Yerba Buena Gardens
Yerba Buena Gardens is the name for two blocks of public parks located between Third and Fourth, Mission and Folsom Streets in downtown San Francisco, California. The first block bordered by Mission and Howard Streets was opened on October 11, 1993. The second block, between Howard and Folsom Streets, was opened in 1998, with a dedication to Martin Luther King, Jr. by Mayor Willie Brown. A pedestrian bridge over Howard Street connects the two blocks, sitting on top of part of the Moscone Center convention center. The Yerba Buena Gardens are owned by the San Francisco Redevelopment Agency and were planned and built as the final centerpiece of the Yerba Buena Redevelopment Area which includes the Yerba Buena Center for the Arts.
Yerba Buena was the name of the town in the Mexican territory of Alta California that became the city of San Francisco, California, after it was claimed by the United States in 1846.
The original block opened in 1993 contains several public art installations. The Martin Luther King, Jr. Memorial is located behind a waterfall, which is the largest fountain on the West Coast. The King memorial consists of large, etched glass excerpts of King's speeches in the languages of San Francisco's sister cities, and also includes a large green space where performance arts events are held throughout the year. The entire memorial was a collaborative project between Sculptor Houston Conwill, Poet Estella Majoza and Architect Joseph De Pace. In the sculptor's words: The Memorial is “a sacred space … meant to be experienced as a cultural pilgrimage and a journey of transformation.” The act of entering the Fountain from the Garden, reading of the text from North wall to East then, South Wall while beneath the water, then exiting back out into the garden, represents 'a cultural pilgrimage and contemplative metaphorical journey of transformation,' parallel to the Southern tradition of baptism by full immersion in water common within Old School Baptist churches like those of King's grandfather, legendary minister Adam Daniel Williams.

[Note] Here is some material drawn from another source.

Below is a small trained network, with its code and all its weights. Each question gives an input and a target symbol and asks what happens when units are switched off, that is, made to give their printed mean instead of their output.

On the terrace level above the waterfall is the Sister Cities Garden, where visitors can see an expertly manicured garden with plants representing each of San Francisco's sister cities, as well as a partial view of the downtown skyline.
Located in the Gardens proper are the Yerba Buena Center for the Arts, a contemporary arts center in the North block, and the Children's Creativity Museum (Zeum), a children's media and technology museum in the South block. An ice skating rink, a bowling alley, and a restored 1905 carousel originally located at Playland-at-the-Beach can also be found in the South block. Eateries within the gardens include the B Restaurant and Grill and the Samovar Tea Lounge on the North block's terrace, Mo's Grill on the South block's upper walkway, and a snack shop by the carousel.
Nearby museums include: San Francisco Museum of Modern Art, Contemporary Jewish Museum, Museum of the African Diaspora, Children's Creativity Museum (Zeum), and Cartoon Art Museum. Other exhibiting institutions nearby include SF Planning and Urban Research Association and California Historical Society.
The Mexican Museum is (as of 2015) planned to be built across Mission Street as part the 53-story Yerba Buena tower, which will consist mostly of luxury condominiums. The project is planned to cost $500 million ($30 million of which for the museum) and will complete the "Yerba Buena district" redevelopment area, which apart from the Yerba Buena Gardens includes the Metreon and Moscone Center.
Located within two blocks of Yerba Buena Gardens are many hotels, museums, and retail centers. The St. Regis Museum Tower, W Hotel San Francisco, San Francisco Marriott, Four Seasons, and InterContinental Hotel San Francisco are some of the largest hotels in the area. Retail in the area include the Metreon bordering the North block, and the Westfield San Francisco Centre one block away in the old Emporium building, featuring San Francisco's first Bloomingdale's.